Especialistas temem paralisia legislativa e nova tensão entre Congresso e STF
Davi Alcolumbre emergiu como vencedor momentâneo após o Senado rejeitar, por 42 a 34, o nome de Jorge Messias para o Supremo Tribunal Federal, mas analistas alertam que a manobra pode gerar um “efeito rebote” capaz de travar pautas do governo Lula e minar indicações do próprio senador.
- Em resumo: Rejeição histórica sinaliza fragilidade da base governista e riscos de retaliação institucional.
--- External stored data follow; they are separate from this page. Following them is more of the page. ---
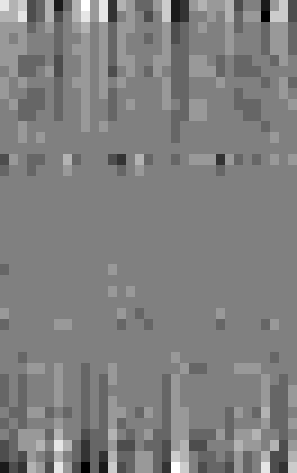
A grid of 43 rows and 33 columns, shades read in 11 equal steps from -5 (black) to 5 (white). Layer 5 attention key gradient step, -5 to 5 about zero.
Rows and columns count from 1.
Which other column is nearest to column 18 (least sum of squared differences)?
11
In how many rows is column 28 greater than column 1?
13
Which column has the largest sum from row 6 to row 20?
10
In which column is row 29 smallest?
16
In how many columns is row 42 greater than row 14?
10
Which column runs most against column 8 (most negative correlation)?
14
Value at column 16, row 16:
1
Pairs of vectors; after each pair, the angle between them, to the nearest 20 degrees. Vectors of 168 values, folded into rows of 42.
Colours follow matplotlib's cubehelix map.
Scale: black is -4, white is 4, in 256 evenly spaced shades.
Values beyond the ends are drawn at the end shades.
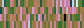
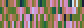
40 degrees
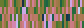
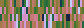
20 degrees
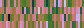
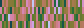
120 degrees
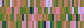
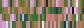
120 degrees
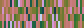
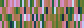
100 degrees
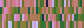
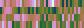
40 degrees
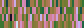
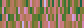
80 degrees

Planalto atordoado, Senado dividido
A derrota do Executivo ocorre após meses de articulação e uso intenso de emendas para conquistar votos. Segundo avaliação do cientista político Creomar de Souza, a votação demonstra que números favoráveis anteriores “nunca refletiram a real capacidade de articulação do Planalto”. Como lembra matéria da Reuters, Lula já enfrentava dificuldade para formar maioria estável nas Casas desde o início do terceiro mandato.
“Caso o governo perdesse a indicação de Messias, poderia se dizer que o governo Lula 3 acaba do ponto de vista legislativo”, afirmou Souza.
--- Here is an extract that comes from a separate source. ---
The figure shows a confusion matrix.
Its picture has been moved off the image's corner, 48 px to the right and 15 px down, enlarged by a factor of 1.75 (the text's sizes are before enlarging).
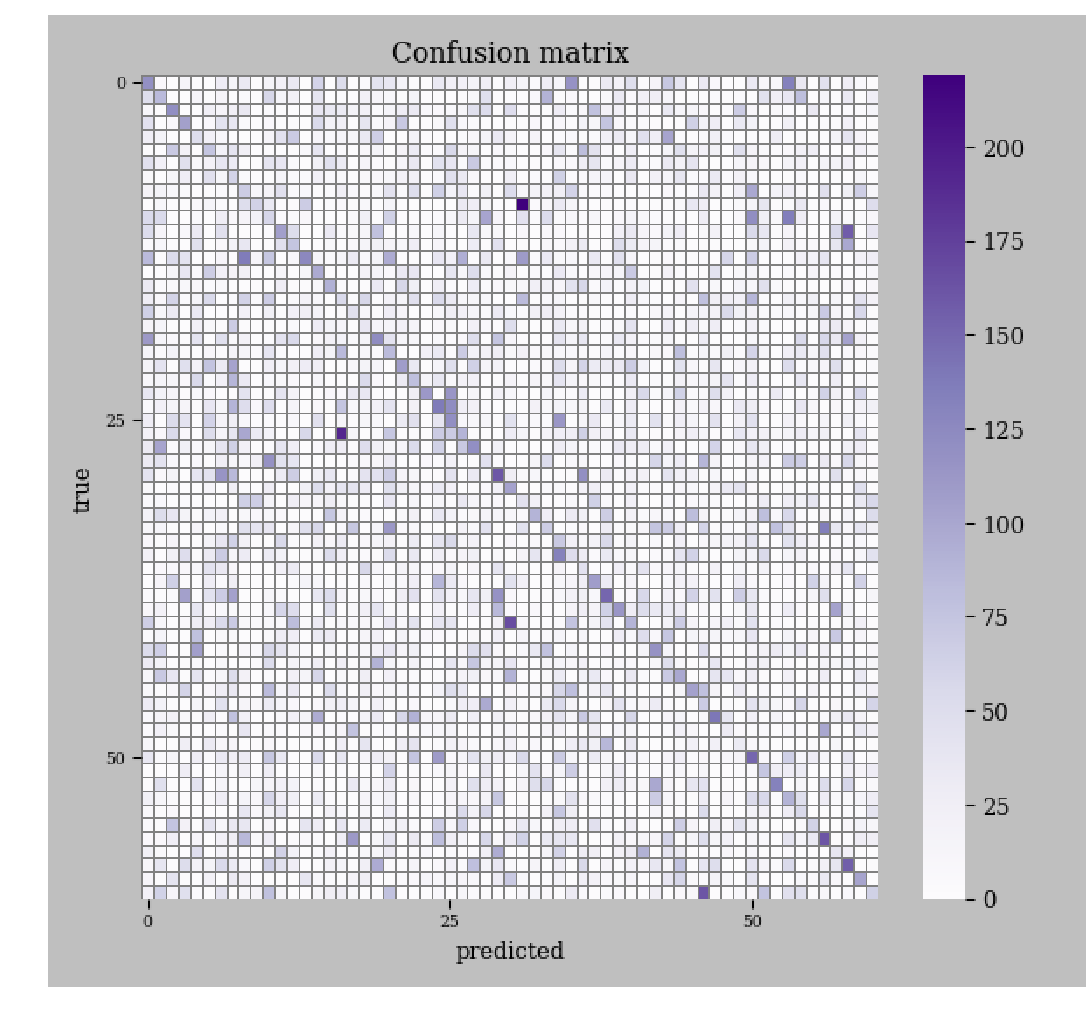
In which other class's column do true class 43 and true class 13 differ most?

Efeito rebote: indicações e pautas em risco
Alcolumbre concentra poder na Comissão de Constituição e Justiça, mas, ao frear o avanço de Messias, pode ver aliados perderem cargos federais estratégicos. Bastidores apontam que o presidente do Senado avalia não pautar novo indicado ao STF antes das eleições municipais, prolongando o impasse e pressionando a Corte—algo inédito desde o século XIX, quando apenas cinco indicações foram rejeitadas.
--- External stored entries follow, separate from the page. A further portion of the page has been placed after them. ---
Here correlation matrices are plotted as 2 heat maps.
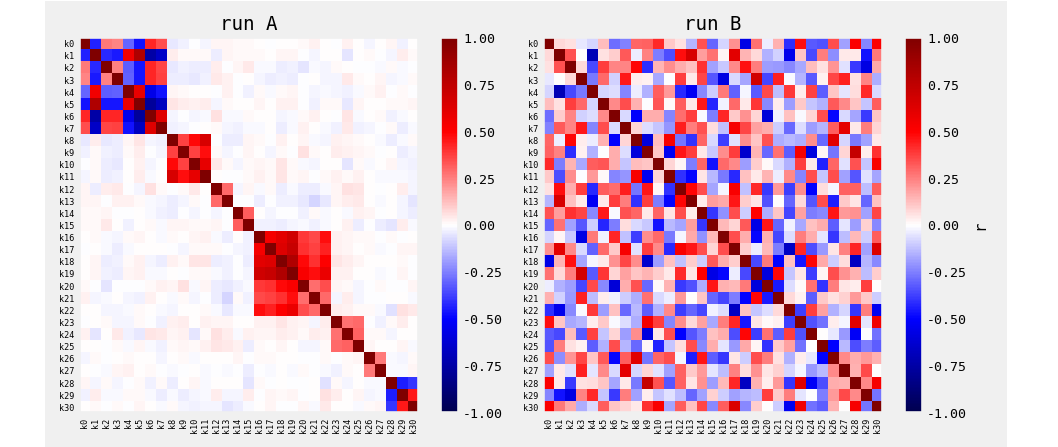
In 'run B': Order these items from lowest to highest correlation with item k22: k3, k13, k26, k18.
k13, k26, k3, k18
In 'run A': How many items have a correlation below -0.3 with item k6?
3
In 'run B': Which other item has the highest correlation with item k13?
k1
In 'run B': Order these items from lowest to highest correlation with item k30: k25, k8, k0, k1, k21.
k25, k21, k8, k1, k0
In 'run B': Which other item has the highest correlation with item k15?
k20
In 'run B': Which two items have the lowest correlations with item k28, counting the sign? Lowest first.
k18, k24
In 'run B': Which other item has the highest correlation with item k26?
k8
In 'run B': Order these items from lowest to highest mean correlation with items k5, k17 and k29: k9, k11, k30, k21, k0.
k11, k21, k0, k9, k30
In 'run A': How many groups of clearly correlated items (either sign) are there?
8
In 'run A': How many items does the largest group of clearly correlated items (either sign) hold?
8
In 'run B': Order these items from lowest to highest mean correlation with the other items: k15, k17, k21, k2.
k15, k21, k2, k17
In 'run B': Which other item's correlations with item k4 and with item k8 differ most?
k2

O episódio também reacende o debate sobre a força de um Congresso mais conservador, eleito mesmo após a derrota de Jair Bolsonaro, e sobre o uso de vetos presidenciais como moeda de troca. Caso o veto ao PL da Dosimetria seja derrubado nesta quinta-feira (30/4), o STF poderá ser provocado novamente, ampliando o clima de instabilidade.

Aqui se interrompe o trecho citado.